A Associação dos Trabalhadores Sem Terra de São Paulo, fundada com Marcos Zerbini e Cleusa Ramos, começou como todos os movimentos de moradia, indo até a Secretaria de Habitação do Estado, da Prefeitura, fazendo caravanas à Brasília, passeatas e manifestações.

Em 1986, cansados de promessas e, a partir daí, começaram a pensar em alternativas e a discutir a possibilidade de comprar terrenos coletivamente. A primeira experiência nesse sentido foi para resolver o problema de 18 famílias que haviam sido despejadas, em seguida foi comprada uma área para 104 e outra para 180 famílias.

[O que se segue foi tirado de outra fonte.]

Each row is a point. Each copy is the shape, with its points in the same order, stretched, turned, moved and blurred by noise. Say if it was mirrored as well.

Shape (8 x 2):
[[  8  13]
 [-14  58]
 [ 19  13]
 [-56 -27]
 [ 21 -37]
 [ 41 -32]
 [-41 -10]
 [-37  11]]
Copy 1 (8 x 2):
[[  6  15]
 [-39  48]
 [ 12  19]
 [-47 -49]
 [ 37 -27]
 [ 56 -16]
 [-40 -26]
 [-44 -10]]
Copy 1 is: only turned
Copy 2 (8 x 2):
[[ 21  23]
 [ 11  78]
 [ 33  16]
 [-62   1]
 [ 17 -35]
 [ 39 -41]
 [-40  14]
 [-28  34]]
Copy 2 is: only turned
Copy 3 (8 x 2):
[[ 17  -4]
 [ 11 -52]
 [ 24   2]
 [-57  12]
 [ 16  44]
 [ 31  48]
 [-37   5]
 [-26 -12]]
Copy 3 is: mirrored
Copy 4 (8 x 2):
[[-24  -7]
 [-79  -5]
 [-20 -15]
 [ -9  62]
 [ 34   2]
 [ 36 -16]
 [-22  43]
 [-41  32]]
Copy 4 is: mirrored

Shape (8 x 3):
[[ 13 -14 -49]
 [  6 -19 -45]
 [-44 -45  55]
 [-10  12  12]
 [-29 -45 -24]
 [-71  14  40]
 [ 11   6 -26]
 [-41  22  35]]
Copy 1 (8 x 3):
[[  1 -38 -35]
 [ -7 -36 -35]
 [-42  -2  61]
 [  7  17   0]
 [-40 -34  -1]
 [-43  51  23]
 [ 13 -18 -22]
 [-17  40  18]]
Copy 1 is: only turned
Copy 2 (8 x 3):
[[  8 -26 -31]
 [ -1 -26 -21]
 [-41 -22  78]
 [ 18  -5  30]
 [-44 -12   4]
 [-19  39  62]
 [ 17 -17 -13]
 [  6  19  54]]
Copy 2 is: only turned
Copy 3 (8 x 3):
[[ 22   1 -30]
 [ 25   3 -20]
 [  2   6  79]
 [-23   5  12]
 [ 29  23  17]
 [-48  52  56]
 [  3  -5 -23]
 [-46  24  33]]
Copy 3 is: mirrored
Copy 4 (8 x 3):
[[-88  -3   4]
 [-82 -11   4]
 [ 24 -69  19]
 [-23  -5 -14]
 [-58 -53  10]
 [ 16 -51 -42]
 [-65   8  -6]
 [  6 -22 -32]]
Copy 4 is: mirrored

Shape (8 x 3):
[[ 33 -39 -20]
 [ 10   2  -9]
 [-47  20  44]
 [  2 -23  36]
 [  5  41  34]
 [ 53 -31 -40]
 [-22  20 -13]
 [-51  -3  60]]
Copy 1 (8 x 3):
[[ 38 -29 -19]
 [ 12   7   6]
 [-53  28  33]
 [-11 -26  33]
 [ -1  28  40]
 [ 64 -21 -25]
 [-14  36 -13]
 [-59  -1  45]]
Copy 1 is: only turned
Copy 2 (8 x 3):
[[ 66   4  25]
 [ 16   4  27]
 [-65 -42  -2]
 [  9 -50  17]
 [-34 -32  54]
 [ 91  27  35]
 [-24  19   1]
 [-60 -67 -13]]
Copy 2 is: only turned
Copy 3 (8 x 3):
[[-47  18   1]
 [ -5  16  -3]
 [ 37 -40  14]
 [-11 -22  27]
 [ 37   5  28]
 [-49  43  -9]
 [ 17   5 -22]
 [ 23 -59  24]]
Copy 3 is: mirrored

Shape (10 x 4):
[[-37 -14  28  56]
 [-33  -1  10  18]
 [ 15   9 -39 -45]
 [-55 -35  24   2]
 [ -6  -4   3  60]
 [-25  43  -6 -19]
 [ 75  29   6 -37]
 [-56  47 -38 -10]
 [-22 -46   2  41]
 [ 37  -3 -14  23]]
Copy 1 (10 x 4):
[[-47  24   0  37]
 [-19  22  13   6]
 [ 35 -26  -9 -57]
 [-61  27   5 -15]
 [-23   9 -16  43]
 [ 39  29  40 -26]
 [ 56 -74  37   1]
 [ 41  57  14 -50]
 [-51   4 -28  10]
 [  8 -32 -16  15]]
Copy 1 is: only turned
Copy 2 (10 x 4):
[[ 33  45  12  54]
 [ 17  18  13  10]
 [-21 -43  -5 -39]
 [ -9  18  52  35]
 [ 45  14 -15  40]
 [  4  30   0 -46]
 [-41 -22 -72 -31]
 [ 44  20  26 -58]
 [ 27 -15  24  62]
 [ 17 -28 -48  18]]
Copy 2 is: mirrored

Shape (7 x 4):
[[  0  -3  -9 -18]
 [-63  20  61   9]
 [ 28 -19  11   8]
 [-45  19 -29  -1]
 [-32  -2 -12 -34]
 [-15 -19  46 -29]
 [ 84  20  -9 -10]]
Copy 1 (7 x 4):
[[ 11   1  20  -3]
 [  0 105 -51   4]
 [ 40 -20 -22 -12]
 [-51  26   2  -7]
 [-10  39  38 -11]
 [ 42  58   2  -1]
 [ 39 -85  10  56]]
Copy 1 is: mirrored
Copy 2 (7 x 4):
[[-26 -10  22   3]
 [-38  41 -29  -8]
 [ 24 -36 -11 -15]
 [-40  27  37  33]
 [-52  21  26  -3]
 [-24   7 -23 -41]
 [-10 -85 -22   6]]
Copy 2 is: only turned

Partiram para a ideia da autoconstrução, onde cada pessoa constrói sua própria casa depois de um processo coletivo. Esse processo começa com a organização do grupo para a compra da área, até a discussão do projeto como um todo, cuja preocupação não seria apenas a de conquistar um lote para cada família, mas também garantir áreas coletivas para a implantação de equipamentos sociais, áreas de lazer e de preservação do meio ambiente.

Ao se comprar essa área, verificam-se quantos lotes cabem e divide-se o valor do terreno pelo número de lotes. A negociação da compra estaria a cargo da coordenação geral do movimento, que é formado por uma comissão que vai cuidar dos assuntos específicos daquela área comprada, sendo seus integrantes pessoas da própria área, que se dispõem a trabalhar voluntariamente. Os lotes são distribuídos por sorteio.

Cada área em construção tem um mestre de obras para orientar as pessoas, bem como fiscalizar se as obras estão de acordo com o projeto, garantindo assim a segurança das construções e a aprovação final.

Mensalmente, mesmo as pessoas que já possuem suas casas ou lotes, se reúnem com o objetivo de procurar soluções conjuntas para os problemas que venham a surgir ou questões de âmbito geral da área.

A entidade com quase 30 anos de história, já viabilizou 30 áreas na cidade de São Paulo. A experiência da Associação tem dado tão certo que representantes de outros municípios tem procurado o Deputado Estadual Marcos Zerbini para levar a experiência de compra de áreas para suas cidades.

O primeiro município a fazer essa experiência, foi Novo Horizonte, que através da Associação de Moradia criada (AMA), já comprou 2 áreas para implantação de loteamento de interesse social, onde 1400 famílias já adquiriram seu terreno.

Atualmente o projeto habitacional está presente em 16 municípios do interior de São Paulo: Novo Horizonte, Pradópolis, Planalto, Jaboticabal, Monte Alto, Catanduva, Nova Europa, Pirassununga, Santa Lúcia, Matão, Américo Brasiliense, Santa Rosa do Viterbo, Tambaú, São Lourenço do Turvo Lins e Cajamar.